The following command retrieves the list of tables:

 
get virtual tables [info] where company = [company name] and dbms = [dbms name] and table = [table name]

Examples:

 
get virtual tables
get virtual tables where table = ping_sensor

The following command details the edge nodes that host each table:

 
get data nodes where company = [company name] and dbms = [dbms name] and table = [table name] and sort = (columns IDs)

Examples:

 
get data nodes
get data nodes where table = ping_sensor
get data nodes where sort = (1,2)

Retrieve the list of columns

The following command lists the columns of a table:

 
get columns where dbms = [dbms name] and table = [table name] and format = [table/json]

Example:

 
get columns where table = ping_sensor and dbms = dmci

# Example output:

Schema for DBMS: 'my_dbms' and Table: 'printer_status'
Column Name      Column Type
----------------|---------------------------|
row_id          |integer                    |
insert_timestamp|timestamp without time zone|
tsd_name        |char(3)                    |
tsd_id          |int                        |
bed_temp        |decimal                    |
extruder_temp   |decimal                    |
current_file    |char(2)                    |
current_x       |decimal                    |
current_y       |decimal                    |
current_z       |decimal                    |
fan_speed       |float                      |

Note: the first 4 columns (row_id, insert_timestamp, tsd_name, tsd_id) are added by default when the table is created and are used for management and traceability of ingested data.

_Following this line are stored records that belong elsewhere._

Each row comes from the steps of one path. Every step used is in the known rows, and no mark comes twice. Write the path behind each row, first mark first.
Known rows:
momiz/fadug: 17.0, 1.3, -0.5, 25.3, -14.9, -3.9, 10.1, -27.5, -11.6, -1.9, -1.9, -0.2, 10.1, 11.5, -19.5, 15.1, -17.9, 9.0, 10.0, 13.9, -8.1, 10.7, -15.2, 11.7
denedi/fadug/momiz: -15.2, 6.2, 7.4, -25.5, -12.8, 8.0, 13.1, -22.2, -25.8, -4.7, 2.4, -9.0, 19.1, 3.6, -1.9, 29.1, 13.0, -7.2, -19.8, 21.2, -23.1, 5.6, 14.2, 8.2
denedi/fadug/pabol/sebogik/tamo: -26.7, 15.3, -23.7, 20.0, -22.0, -9.3, 13.2, -28.7, -6.1, -9.4, -13.0, 15.4, -19.2, 12.0, 11.3, 37.8, -39.2, 11.1, 13.1, -39.0, -7.8, 5.2, -4.4, -4.9
mori/momiz: 27.5, 1.4, 5.5, -9.7, 15.8, 3.6, -0.5, -3.5, -11.6, 13.7, -1.3, -14.9, -2.7, 0.0, -25.0, -13.4, -13.5, 4.1, -17.0, 14.7, -8.8, -15.3, 14.5, -2.9
fadug/sebogik: -2.8, 0.0, 9.5, -3.9, -7.6, 0.6, -1.9, 8.8, -17.2, -7.5, 11.7, -2.2, -8.2, 2.0, -7.8, 8.0, -35.2, -3.8, -1.5, -20.8, 9.9, 3.1, -2.6, 14.9
sebogik/fadug/tamo: -1.9, -4.5, 0.3, 4.0, -24.9, -4.4, -7.7, -8.2, -27.7, -6.2, -9.6, 11.1, -19.7, 8.4, -3.2, -32.1, -31.9, -12.3, -45.6, -46.0, 7.3, 20.4, -3.9, 0.6
momiz/fadug/pabol/sebogik: 6.0, 7.0, -9.6, 31.3, -32.7, -14.3, 10.6, -25.5, -17.4, -16.0, -9.9, 2.1, -11.6, 12.1, 5.6, 50.6, -45.8, 2.3, 14.7, -18.1, -4.7, 22.0, -16.4, 19.5
pabol/sebogik/mori/momiz: 30.4, 3.0, -1.4, -3.3, 3.6, -21.7, -1.2, -23.3, -6.9, 20.8, -15.6, -1.2, -18.9, 3.3, -14.7, -1.4, 38.4, 9.9, -17.0, -12.3, 2.1, -1.8, 15.2, -5.9
sebogik/fadug: -3.4, 0.2, -0.9, 12.2, -15.9, 1.8, -0.4, 2.6, -8.0, 4.9, -23.3, 26.9, -7.7, -1.9, 3.2, 0.2, 1.2, -3.7, 0.7, -25.1, -4.1, -7.2, 1.2, -17.2
pabol/sebogik/fadug/momiz: -18.3, 3.7, -3.8, 3.1, -37.0, -7.1, 13.6, -18.6, -31.5, -5.3, -17.9, 19.9, 0.0, 0.9, 12.6, 28.7, 3.6, -14.3, -19.0, -18.6, -17.0, -9.7, 5.6, -1.9
mori/momiz/fadug/pabol/sebogik/tamo: -12.1, 13.8, -24.2, 31.3, -23.4, -14.7, 16.4, -36.1, -13.0, -5.6, -12.5, 14.8, -19.7, 14.0, -1.4, 28.0, -53.3, 12.6, 11.5, -37.4, -9.1, -4.4, -6.4, -3.8
pabol/sebogik/fadug/mori: -2.8, 7.5, -9.1, 18.1, -18.5, -4.6, 8.0, -8.0, -16.4, -5.9, -22.0, 19.9, -19.7, 2.6, -6.3, 2.1, -54.8, -6.2, -3.9, -28.4, -8.7, 4.4, -3.6, -2.6
denedi/fadug: 2.0, 7.1, 6.6, -17.5, 4.9, 15.8, 0.5, -9.1, -3.7, 1.6, -4.4, -12.7, 9.0, 6.2, -7.5, 28.4, 7.1, 9.0, -3.0, 25.6, -13.3, 23.4, 5.4, 5.9
momiz/fadug/pabol: 6.4, 2.9, 3.6, 21.9, -18.2, -3.5, 12.2, -22.6, -17.2, -14.5, 6.9, 1.0, 4.5, 8.4, -12.8, 17.3, -48.9, -2.4, 27.2, -12.3, -6.7, 15.5, -7.0, 11.2
tamo/fadug: -12.0, 1.1, -0.1, 4.2, 0.5, 0.1, 20.9, -3.1, 21.6, -9.2, -5.3, 13.5, -6.8, -4.6, 18.2, -14.1, 15.1, 7.3, -32.8, -3.6, -2.4, -31.5, -2.2, -11.2
pabol/sebogik/fadug/tamo: -1.0, -2.0, -5.9, 11.7, -34.6, -10.4, -6.9, -12.9, -30.0, -9.0, -17.0, 11.7, -26.7, 11.5, 3.6, -12.7, -37.4, -10.5, -47.7, -50.6, 7.2, 25.9, -9.5, 6.5
mori/momiz/fadug/tamo: 26.2, -2.9, 3.3, 8.1, -16.6, -7.0, -0.6, -30.9, -35.9, -4.4, 4.7, -15.6, -8.5, 18.0, -30.9, -28.1, -53.0, -1.4, -47.9, -11.3, 0.2, 25.0, -8.3, 19.3
pabol/sebogik: 1.3, 5.0, -12.4, 16.0, -20.5, -11.7, 2.1, -9.6, -5.1, -5.9, -14.6, 1.5, -14.2, 6.3, 14.2, 39.1, -10.2, 3.9, -4.0, -9.5, -0.3, 10.2, -11.5, 11.8
denedi/sebogik/fadug/pabol: -11.3, 3.5, 1.6, 5.7, -21.9, -5.8, -0.5, 4.6, -15.9, -7.3, -8.7, 34.6, -10.0, 0.3, 1.7, -10.2, -33.1, -14.1, 18.8, -42.5, -8.0, 17.2, 0.4, -9.0
tamo/fadug/pabol/sebogik/mori/momiz: 24.5, 4.1, 0.1, -0.6, 0.9, -22.4, 7.7, -25.4, -2.7, 13.2, -14.6, 4.0, -22.1, 1.6, -8.0, -4.2, 30.8, 9.5, -21.6, -20.5, 0.9, -9.7, 15.5, -8.7
mori/momiz/fadug: 36.7, 2.3, 3.4, 18.3, -3.8, -0.6, 9.9, -29.7, -19.8, 7.6, -3.0, -10.8, 8.2, 11.6, -37.1, 5.6, -28.2, 12.0, -2.5, 24.8, -14.2, -0.5, -4.9, 9.4

Which path is each row?
38.5, 3.3, -1.6, 22.8, -12.3, -19.1, 9.3, -43.6, -16.7, 12.8, -12.8, -1.3, -2.8, 13.8, -29.7, 13.7, 8.2, 15.9, -2.2, 5.7, -6.5, 9.3, -4.7, 7.5 | pabol/sebogik/mori/momiz/fadug
27.6, -1.7, -1.4, 12.9, -24.9, -20.7, -0.8, -41.6, -34.0, -1.5, -3.8, -8.8, -17.5, 20.1, -24.2, -18.1, -28.4, 1.5, -47.8, -25.9, 5.4, 33.0, -9.3, 19.0 | pabol/sebogik/mori/momiz/fadug/tamo
-10.1, 9.4, -11.2, 18.7, -13.0, -6.2, 12.7, -25.4, -18.7, -0.5, 1.9, 11.6, -11.9, 12.5, -20.0, 6.0, -55.1, 12.6, 4.9, -33.3, -2.7, -11.9, -4.4, -1.2 | mori/momiz/fadug/sebogik/tamo
-2.2, 6.4, -9.4, 19.2, -25.5, -12.3, 5.5, -12.0, -11.7, -15.1, -9.1, 2.1, -16.6, 6.5, 15.1, 43.3, -37.1, -2.2, 9.9, -24.8, -1.0, 16.6, -9.0, 13.8 | fadug/pabol/sebogik
11.7, 8.2, -2.6, -2.5, 16.2, 1.3, 18.2, -14.7, -5.8, 4.6, -4.5, -1.6, -14.9, 0.3, -25.5, -32.9, -47.7, 6.9, -33.5, -0.7, -14.8, -33.4, 14.3, -11.9 | sebogik/tamo/fadug/mori/momiz
26.1, 2.0, 2.9, -18.2, 10.3, -22.4, -7.6, -12.4, -5.6, 26.3, -8.8, 13.3, -13.6, 1.3, -22.6, -37.0, 46.0, 5.3, -17.0, -10.1, -2.3, 7.0, 16.6, -11.6 | denedi/sebogik/mori/momiz
24.8, 4.9, 3.5, -3.2, 9.5, 4.8, 4.6, -5.9, -21.2, 11.5, -11.6, -1.4, -11.5, -0.4, -34.1, -25.3, -48.7, -1.8, -19.2, -1.2, -14.9, -16.3, 16.2, -8.9 | sebogik/fadug/mori/momiz
-3.7, 5.0, -2.9, 9.9, -8.8, 1.2, 6.9, -3.5, -14.1, -3.2, -14.6, 19.5, -12.3, -0.5, -13.1, -16.9, -49.7, -8.2, -1.7, -23.6, -8.6, -1.0, 1.8, -8.5 | sebogik/fadug/mori
22.7, 6.0, 2.3, -8.2, 7.6, 0.4, 0.6, -1.7, -22.3, 13.1, -12.1, 9.1, -12.5, 0.6, -35.2, -37.1, -47.7, -3.8, -19.9, -3.1, -17.7, -6.9, 13.1, -8.8 | denedi/sebogik/fadug/mori/momiz
26.7, 4.8, 3.8, -8.8, 17.5, 4.0, 4.6, -7.1, -17.5, 9.0, -0.5, -14.8, -7.8, 0.7, -35.6, -25.5, -49.1, 0.2, -19.3, 10.7, -12.7, -12.8, 15.5, -0.4 | fadug/mori/momiz
12.8, -3.7, 0.5, 12.6, -24.1, -8.8, -0.5, -29.0, -30.4, -10.8, 5.2, -8.4, -7.4, 17.9, -18.8, -22.0, -45.6, -3.6, -39.2, -19.2, 4.3, 32.9, -15.5, 21.0 | momiz/fadug/tamo
15.3, 7.5, -7.7, 28.3, -27.5, -13.0, 10.4, -26.5, -21.2, -11.2, -10.1, -3.5, -12.8, 12.1, -3.5, 45.8, -50.1, 3.6, 8.8, -12.3, -7.8, 16.7, -11.3, 18.4 | mori/momiz/fadug/pabol/sebogik
4.2, 2.4, -9.9, 9.6, -17.5, -36.8, -1.3, -28.3, 6.9, 10.4, -20.4, 19.9, -23.0, 4.6, 14.8, 16.7, 75.3, 8.3, 0.6, -39.2, 15.3, 20.7, 0.3, -4.5 | pabol/sebogik/mori
11.1, 5.8, -2.7, 19.0, -8.3, -3.1, 14.2, -24.6, -16.4, -8.0, 0.3, 0.5, -0.1, 8.9, -29.2, -7.0, -63.6, 0.8, 4.1, 3.3, -11.5, 10.9, -9.6, 11.4 | momiz/fadug/mori
-1.5, 5.0, 13.9, -16.2, -4.0, 11.4, -1.6, 2.6, -19.4, -6.4, 8.7, -10.8, -1.8, 6.4, -13.2, 27.3, -30.7, 2.6, -2.9, -3.5, 0.8, 19.4, 1.1, 19.1 | denedi/fadug/sebogik
-28.0, 8.3, -12.8, 9.6, -10.8, -5.8, 7.8, -11.0, -9.0, -4.5, 3.3, 16.9, -16.3, 7.1, -2.0, 3.3, -41.2, 7.2, 6.3, -45.6, 4.4, -12.2, -1.8, -5.9 | fadug/sebogik/tamo
-5.0, -3.0, -1.5, -3.3, -28.0, -10.8, -13.1, -1.9, -28.7, -3.8, -10.4, 25.7, -21.4, 9.7, -3.9, -48.7, -29.5, -15.2, -47.1, -48.9, 2.9, 33.9, -8.1, 0.8 | denedi/sebogik/fadug/tamo
-30.1, 6.8, -13.7, 13.2, -3.8, -4.3, 27.5, -15.1, 24.2, -8.9, -8.7, 26.5, -14.0, -1.0, 21.1, -15.3, 3.5, 14.0, -27.8, -24.8, -4.0, -41.5, -2.2, -22.9 | sebogik/tamo/fadug
28.2, 0.6, 9.2, -13.5, 9.8, -15.8, -3.2, -14.2, -12.5, 20.1, -2.8, -2.8, -15.3, 1.2, -25.6, -16.8, 26.9, 6.1, -16.5, -17.8, 7.1, -4.5, 19.4, -4.3 | fadug/sebogik/mori/momiz
-24.9, 1.9, 3.0, -10.2, -15.7, -3.1, 27.6, -17.8, -8.1, -12.5, 2.0, 9.6, 7.9, -4.1, 16.4, 0.3, 18.5, -8.6, -40.5, 0.6, -15.7, -32.7, 9.0, -4.0 | tamo/fadug/momiz
-26.5, 6.8, -5.5, 13.5, -10.3, -3.8, 24.3, -14.0, 7.6, -19.7, 1.9, 19.5, -12.3, -0.2, 15.3, -4.1, -34.2, 1.1, -0.2, -38.7, -3.8, -20.4, 2.2, -13.5 | sebogik/tamo/fadug/pabol
2.3, 2.4, 8.4, -13.5, -6.4, -20.4, -3.9, -19.9, -3.0, 9.7, -4.1, 11.6, -13.8, 4.8, -3.9, 9.2, 61.8, 7.7, 0.7, -34.2, 16.1, 26.8, 9.2, 0.8 | denedi/fadug/sebogik/mori
-27.8, 12.9, -26.0, 26.1, -23.6, -15.2, 13.2, -25.4, -4.9, -9.9, -11.4, 20.0, -22.0, 9.9, 13.6, 27.9, -42.2, 8.3, 13.7, -47.5, -3.3, -2.2, -6.2, -6.8 | fadug/pabol/sebogik/tamo
29.5, 0.6, 4.6, -11.1, 13.6, -16.3, -2.4, -18.6, -4.4, 23.7, -8.7, -1.8, -11.6, 0.2, -21.5, -20.7, 43.9, 7.9, -15.3, -8.1, 2.1, -6.1, 20.5, -12.0 | sebogik/mori/momiz
27.3, -3.4, 2.8, 7.1, -17.5, -16.6, -1.5, -38.4, -32.3, 0.5, 1.3, -9.2, -12.9, 18.0, -29.6, -32.5, -23.8, 0.4, -46.9, -22.9, 5.4, 29.4, -5.5, 15.1 | sebogik/mori/momiz/fadug/tamo
-4.8, -0.7, 5.2, -3.0, -8.5, -28.2, 6.3, -16.8, 9.0, 4.4, -4.3, 24.2, -21.5, -0.5, 8.2, -11.2, 65.0, 6.7, -14.2, -48.3, 21.5, -0.5, 5.5, -7.8 | tamo/fadug/sebogik/mori
27.7, 8.3, 7.1, -17.5, 19.9, 10.8, 4.7, -11.9, -18.9, 9.9, -2.6, -20.6, -3.4, 3.6, -39.3, -11.6, -46.1, 4.3, -20.8, 23.2, -19.2, -1.6, 18.1, 2.4 | denedi/fadug/mori/momiz
29.3, 6.2, 2.4, -8.1, 2.9, -17.2, 0.7, -27.7, -11.0, 16.8, -14.6, -5.0, -16.8, 5.5, -16.4, 10.0, 28.7, 10.2, -11.5, -10.9, -2.8, 9.9, 18.3, -2.9 | denedi/fadug/pabol/sebogik/mori/momiz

Users can ignore these columns in their projection lists.

SQL supported functionality

In depth details can be found in the Query Nodes section.

Projection List:

increments function
Column name
Min
Max
Sum
Count
Avg
Count Distinct
Range
Time functions over Column values

Where Conditions:

period function
Greater than
Less than
Equal
Not Equal
Group By
Order By
Limit

Query Format

Sample Query:

# Query Format Breakdown 
run client () sql [db_name] format=[output_type] and stats=[true/false] [select statement] 

# Sample Query 
run client () sql litsanleandro format = table "select insert_timestamp, device_name, timestamp, value from ping_sensor limit 100"

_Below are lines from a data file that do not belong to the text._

Known rows, with every way that one mark hangs from another
(mipe (foga zolal) (gepu ruvil)): [ 17 -15   4 -18  -6  -2   5 -22   0 -38  38  12  19  -1  13   4  35  17
  -5  17  -5 -18 -38]
(foga fevot zolal): [  4 -37  -9 -20  -4   8  -4 -34   2 -25  15 -16  43  19   1  -8  31  -1
  28   0   6 -32 -34]
(fevot (foga rotin (vabun bidi) zolal)): [ -4 -42  -5 -40  -3  13   2 -40 -23 -24  33 -40  49  36 -13 -41  24   3
  35  -1  -8 -53 -35]
(fevot (foga rotin vabun)): [ -2 -33   6 -44   1   2  -9 -31 -25 -18  38 -23  26  29 -16 -20  27  -3
  26 -10   8 -28  -7]
(mipe (foga fevot) (gepu gobo ruvil)): [ 40  -4   6   4   8  -4  15 -39   5 -24  52  34  17  23   1  15  39   2
  -4   8   1 -12 -33]
(fevot (foga rotin (vabun bidi))): [  5 -30   3 -43   2  -2   1 -32 -27  -2  36 -26  28  40 -12 -41  17  -8
  24  -9  -8 -41 -18]
(vabun bidi): [  8  -3   5 -32  -5 -15   3 -11  -8  22  11   8  14  10  11 -25   0 -19
  11   3 -11 -19 -17]
(mipe (gepu ruvil vefes)): [ 15  12   9 -11   8 -24  18 -23  14 -21  31  29  -5   2  11   8   7 -12
  10  12   8 -12 -28]
(vefes (gepu gobo (mipe (foga zolal)))): [  6 -10   5   2  -3  14   6 -13  11 -59  42  59  34 -17  -9  30  14  18
  22  32   2  -9 -31]
(fevot (foga vabun zolal)): [  1 -41  -7 -33   2  19 -10 -19  -7 -37  22 -28  52  26 -15 -24  33   1
  34 -11  -4 -39 -34]
(gepu gobo): [ 10   4  12 -14   0  -6   6 -16   0   3  25  30  15   1   2  14   7 -10
  23   8   5   2 -10]
(fevot (foga rotin vabun zolal)): [ -8 -46  -1 -41  -4  16  -6 -38 -21 -41  36 -37  44  26 -17 -19  35   9
  37  -3   6 -41 -25]
(zolal foga): [ 22  -5  16 -21  -1 -28 -14 -22 -14   5  23   9   5  11   3 -14  21 -10
  12  15   2 -22 -22]
(fevot (foga zolal)): [ -6 -38   2 -30 -10  10  -2 -25  -8 -30  29 -20  43   8  -7 -21  24   6
  30   2   3 -26 -26]
(mipe (foga fevot) gepu): [ 16 -31  -7 -23   1  -9  -5 -24  -7 -15  34  -2  19  26   7 -11  45   1
 -16  -8   7 -21 -21]
(vefes (gepu gobo (mipe foga) ruvil)): [ 30  16  20   9   4  -4  13 -14  16 -45  51  89   8 -14 -10  38   1   5
  12  32  -2   4 -23]
(mipe foga (gepu ruvil)): [ 24  -1  10 -22  -1 -16   3 -15  -3 -16  41  26   0   4  11   3  27   3
 -17  10  -4  -6 -21]
(resof bidi): [  7  -2  12 -29  -5 -15  -2  -9 -15  20  15   7   3   2  17 -22  -5 -20
   4  12  -6 -12 -10]
(mipe (gepu gobo ruvil)): [ 32  17   8  -3  11 -13  20 -26   9  -7  42  35   5   7  13  18  13  -4
  12  15  -4   2 -27]
(foga zolal): [ -5 -22   0 -29  -8   3  -5 -17  -2 -18  12  -4  30  -1   9  -3  17   1
  26   8   2 -18 -25]
(foga fevot vabun): [ 17 -27  -7 -28  12   2 -15 -22  -2  -7  11 -12  32  40  -5 -13  31 -18
  22 -22   1 -33 -25]
(foga rotin): [ -7 -15  14 -39 -10 -15  -3 -28 -19  -2  29  -2   5   3   6   3  12  -3
  17   8  13  -7   1]
(gepu gobo (mipe foga) ruvil vefes): [ 29  23  27   8   1 -11  11 -19  19 -44  46  86  -7 -23  -6  48   1  -3
   9  29   7  -9 -26]

Rows
[ 35 -25   2 -24   8 -18  -8 -54 -25   6  29 -22  22  59  -9 -39  36 -15
  21   2  -7 -63 -39]  (zolal (foga fevot rotin (vabun bidi)))
[  9   7  10  -5   3  -8  17 -18   4 -29  41  42   3  -4   1  16  20   0
  -2  13  18  -4 -18]  (mipe foga (gepu gobo vefes))
[ 23  27  12   6  12 -15  30 -29  19 -25  41  48  -1   1   6  25   5  -8
  19  19   8  -4 -30]  (mipe (gepu gobo ruvil vefes))
[ -1 -25  -6 -39  -3   6   1 -30 -17 -13  16 -22  36  26   2 -23  18  -2
  30   2  -9 -45 -33]  (foga rotin (vabun bidi) zolal)
[  8 -41 -16 -29   2  12   0 -49 -13 -18  20 -35  48  47  -3 -29  32  -3
  33  -5  -7 -58 -43]  (foga fevot rotin (vabun bidi) zolal)
[ 21 -26  12 -20  -4 -25  -9 -58 -23  -6  40 -13  12  34  -3 -13  37  -4
  21  13  15 -36 -22]  (zolal (foga fevot rotin))
[  0 -45 -12 -31   1  16  -9 -47 -12 -35  22 -34  44  38  -7  -7  42   3
  37  -9  10 -47 -32]  (foga fevot rotin vabun zolal)
[  7 -32  -4 -35   5   1 -11 -41 -15 -12  25 -20  25  41  -7  -6  34 -10
  25 -14  11 -34 -15]  (foga fevot rotin vabun)
[ 28 -29   4 -24   8 -14 -19 -53 -23 -12  32 -20  20  51 -12 -18  45  -7
  24  -1   9 -51 -28]  (zolal (foga fevot rotin vabun))
[ 20   7  12  -7   7 -17   4 -11  15 -32  34  58   6  -7   2  19  -8  -6
  24  24  -7  -8 -24]  (vefes (gepu mipe ruvil))
[ 29  28  23  10   9 -16  15 -22  25 -32  39  76  -4 -18  -1  46 -11 -12
  28  27   4  -9 -29]  (gepu gobo mipe ruvil vefes)
[ 13  10  20  -3   0  -8   3 -12  10 -36  39  69   0 -24  -7  38   4  -3
   8  20  14  -9 -15]  (gepu gobo (mipe foga) vefes)
[ 23 -23   6 -19  -1 -12   7 -50 -12 -28  57   4   6  25   5   3  43  10
 -11   9  10 -22 -22]  (mipe (foga fevot rotin) (gepu ruvil))
[ 16  -2   7 -15   2  -6   6 -13  -7 -11  42  30  10   3   7  11  28   5
 -10   9   4   2 -13]  (mipe foga (gepu gobo))
[ 37 -24   0 -18  14 -14 -22 -34  -9  -6  18 -10  26  49 -12 -24  44 -18
  22  -7  -1 -51 -37]  (zolal (foga fevot vabun))
[ 18  22  14   9   7  -2  24 -20  15 -25  36  61  15   1  -7  20  -3  -6
  37  23   2   8 -21]  (vefes (gepu gobo ruvil))
[  7 -36  -9 -33   2  14  -2 -21  -9 -19  19 -30  55  34 -11 -47  23  -5
  31  -8 -18 -52 -43]  (fevot (foga (vabun bidi) zolal))
[-13 -31  10 -35 -22   6  -5 -31 -21 -36  35  -3  22  -7   0   6  30  20
  10  16  15 -18 -13]  (mipe (foga rotin zolal))
[ 14 -23  -2 -37   6   1  -4 -11 -12   3  21 -16  36  37 -12 -48  15 -17
  19 -17 -17 -41 -27]  (fevot (foga (vabun bidi)))
[ 23  22  19   6   5 -11  25 -23  12 -37  49  58  -3  -5   0  26  17   1
   0  21  12  -2 -27]  (mipe foga (gepu gobo ruvil vefes))
[  9 -20 -11 -33   3   7  -4 -12  -4  -6   3 -13  42  24   3 -29  16 -11
  26  -5 -20 -44 -42]  (foga (vabun bidi) zolal)
[ 17 -13   9 -10  -8   9  -5 -16   3 -40  38  44  27 -21   1  31  20  13
  12  23   0 -16 -29]  (gepu gobo (mipe (foga zolal)))
[ 37  18  19  -2   7 -13   5 -22  13 -12  40  63   4 -12   6  38  -3  -8
  21  22 -10  -3 -25]  (gepu gobo mipe ruvil)
[-16 -45   6 -36 -15   8   2 -42 -22 -35  42 -30  37   9  -8 -14  28  16
  33  11  13 -27 -18]  (fevot (foga rotin zolal))
[ 15 -28  -8 -35   6  -2  -1 -43 -15   4  20 -22  28  51  -4 -31  23 -16
  22 -13  -4 -47 -24]  (foga fevot rotin (vabun bidi))
[  6   2  19 -18  -4 -20  16 -36  -5 -40  53  28 -13  -2   3  15  20   8
  -5  20  20 -12 -16]  (mipe (foga rotin) (gepu ruvil vefes))
[ 13   7   7  -1  10  -7   7 -10  13 -26  36  62  17  -8  -3  25  -5  -5
  29  23   2   1 -17]  (vefes (gepu gobo mipe))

run client () directs the query to the relevant nodes in the network. When executing via REST, the --headers "destination: network" replaces the run client () prefix.
format determines the structure of the returned data:
- format=json - The returned results are in JSON.
- format=table - The returned results are in a table format.
- format=json:output - The returned results are organized as rows whereas each row is a JSON structure - this format is identical to the data load structure.
- format=json;list- The returned results are organized as a list, every entry in the list represents a row (use this format with PowerBI).
The query result sets are extended by statistics that describe how the query was executed. Set stats=false to disable the statistics.

Built-in Query Functions

Period Function

The period function finds the first occurrence of data before or at a specified date; if a filter-criteria is specified, the occurrence needs also to satisfy the filter-criteria.
A period function, considers the readings in a period of time which is measured by the type of the time interval (Minutes, Hours, Days, Weeks, Months or Years) and the number of units of the time interval (i.e. 3 days - whereas time-interval is day and unit is 3).

Sample Call:

run client () sql edgex format=table "select min(timestamp), max(timestamp), count(value) from rand_data WHERE period(day, 1, now(), timestamp);"

Increments Function

The increments functions considers data in increments of time within a time range.
The function has 3 sections: time-interval, units and date-column.

time-interval is (Minutes, Hours, Days, Weeks, Months or Years)
units associated with the time interval (i.e. 2 weeks).
date-column is the name of the column that determines the date and time to consider.

An Increment function returns a single value for time intervals within a time range. For example, rather than returning all column values within a month, a query returns a smaller data set by returning the average, min and max values for every minute within the month.

Sample Call:

run client () sql edgex format=table "select increments(day, 1, timestamp), min(timestamp), max(timestamp), count(value) from rand_data  where timestamp >= now() - 1 month"